The title song, written by Paul Simon, sounds like it could have been a continuation of the old Simon and Garfunkel song Old Friends/Bookends. He wistfully sings over the show credits, “I can’t complain about my problems/I’m ok the way things are/I pull my stool up to the bar/at Horace and Pete’s.” As Sylvie argues for selling the bar and damn the tradition of having Horace and Pete around – both the men and the bar – I can’t help but hear the lyrics to Old Friends: “Preserve your memories/they’re all that’s left of you.”
If all of this sounds way heavy for a show by Louis C.K., well it is heavy, and it’s designed to be that way.

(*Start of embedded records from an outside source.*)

Here is a tiny trained network, its code and every weight. The questions are about switching its units off for an input and a class, where a switched-off unit gives its printed mean instead of its output.

import numpy as np


def w(rows, s, z=0):
    codes = np.array(rows[::2]) - 128.0
    scale = np.full(codes.shape[1], s)
    scale[-1] = z or s
    return codes * scale


def f(y):
    return y / 2 * (1 + np.tanh(0.7978845608 * (y + 0.044715 * y**3)))


def log_softmax(a):
    a = a - a.max(-1, keepdims=True)
    return a - np.log(np.exp(a).sum(-1, keepdims=True))


def net(x, mask):
    res = np.array(x, float).reshape(1, 5) / 4 @ E
    y = f(res @ A[0][:, :-1].T + A[0][:, -1])
    res = res + np.where(mask, y, B[0][:, -1]) @ B[0][:, :-1]
    return log_softmax(res[-1] @ U[:, :-1].T + U[:, -1])


A, B = {}, {}
E = w([
[155,210,103],'x0',
[220,121,67],'x1',
[178,177,250],'x2',
[28,255,111],'x3',
[68,76,228],'x4',
],0.0067)
A[0] = w([
[82,100,123,251],'N0',
[118,142,51,91],'N1',
[65,173,152,125],'N2',
[185,192,189,130],'N3',
[180,134,192,226],'N4',
[183,62,199,217],'N5',
[141,133,32,2],'N6',
[125,126,37,138],'N7',
[49,171,134,113],'N8',
[107,21,160,94],'N9',
[170,212,169,214],'N10',
[180,167,190,128],'N11',
[11,183,131,159],'N12',
[122,15,163,102],'N13',
[138,134,54,36],'N14',
[134,124,63,98],'N15',
[12,203,154,99],'N16',
[134,139,114,80],'N17',
[141,94,126,46],'N18',
[28,200,134,144],'N19',
[157,136,65,15],'N20',
],0.011,0.003)
B[0] = w([
[78,106,191,177],'N0',
[104,177,130,168],'N1',
[147,187,206,177],'N2',
[253,135,25,193],'N3',
[209,96,37,210],'N4',
[155,67,86,255],'N5',
[76,208,87,174],'N6',
[66,156,131,190],'N7',
[135,131,206,183],'N8',
[107,40,148,214],'N9',
[247,136,100,206],'N10',
[222,165,29,184],'N11',
[146,112,250,224],'N12',
[132,10,155,226],'N13',
[84,222,109,160],'N14',
[56,166,90,161],'N15',
[167,123,213,225],'N16',
[140,140,124,124],'N17',
[128,119,132,134],'N18',
[162,107,240,218],'N19',
[86,204,92,157],'N20',
],0.0066,0.0072)
U = w([
[144,111,101,182],'0',
[20,96,184,94],'1',
[173,134,86,1],'2',
[57,221,100,163],'3',
[145,139,187,213],'4',
[166,148,249,45],'5',
[87,39,128,176],'6',
],0.011,0.0061)

Each question gives the input, the list of numbers given to net, and the class t.
The units are the neurons (one row each of A and B). Each row of codes is followed by its name. A weight is (code - 128) times the scale printed after its matrix; where a second scale follows, it is the last column's (A, B and U).
mask holds one flag per neuron, in row order. A switched-off neuron (its flag False) gives its mean, the last column of its row in B, instead of its output. The means were averaged over made-up inputs and are rounded, as every weight is.
A unit's drop is (log p(t) with every unit on - log p(t) with that unit switched off) / (log p(t) with every unit on - log p(t) with every unit switched off).
The circuit of an input: a set's keep is (log p(t) with only the set's units on - log p(t) with every unit switched off) / (log p(t) with every unit on - log p(t) with every unit switched off). Starting from the 12 units with the biggest drops (on a tie, the unit counted first), units are removed one at a time, each time the one whose removal leaves the highest keep (on an exact tie, the one counted first), for as long as the keep stays at least 0.8.
circuit, biggest first: the units of the circuit, biggest drop first
most important unit: the unit with the biggest drop
k most important neurons: the k neurons with the biggest drops, biggest first
drop when u is switched off: that unit's drop, to one decimal
input [-4,-7,-7,4,-6], class 5: circuit, biggest first : [N12 N19]
input [-1,7,8,-8,6], class 6: most important unit : N13
input [-6,5,6,-5,0], class 0: circuit, biggest first : [N4 N12]
input [2,-1,7,-7,8], class 6: circuit, biggest first : [N13 N5]
input [-1,-8,8,-6,2], class 6: circuit, biggest first : [N13 N9 N5]
input [5,-1,4,-7,5], class 6: 3 most important neurons : [N13 N9 N5]
input [1,5,5,1,-8], class 2: 2 most important neurons : [N10 N3]
input [-1,1,-2,0,-6], class 3: drop when N16 is switched off : 0.0
input [6,1,-7,2,5], class 5: drop when N19 is switched off : 0.3
input [4,6,-2,-6,3], class 6: drop when N11 is switched off : 0.1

I didn’t know if I would like this show after two episodes, and I still don’t know that I really like the show. Part of my hesitation to allow myself to say I enjoy the show is just an expectation of what a Pig Newton (the name of C.K.’s production company) show is as written by the comedian Louis C.K.
At the same time, if you’ve watched all of Louie, you know that the man digs deep into the human experience. It’s just that now he has given himself a new vehicle with which to explore it without having to apologize with comedy. It’s an acquired taste, to be sure, and while I am still unsure, I’ve entered the bar, paid for all 5 episodes, and will likely be paying for the rest of the season…that is, Acts. And if you enter with something weighing heavily on your own heart, in the way that people enter middle age, you yourself may decide to go when you find out they only serve liquor unmixed or Budweiser beer; or, for better or worse, you may find yourself staying.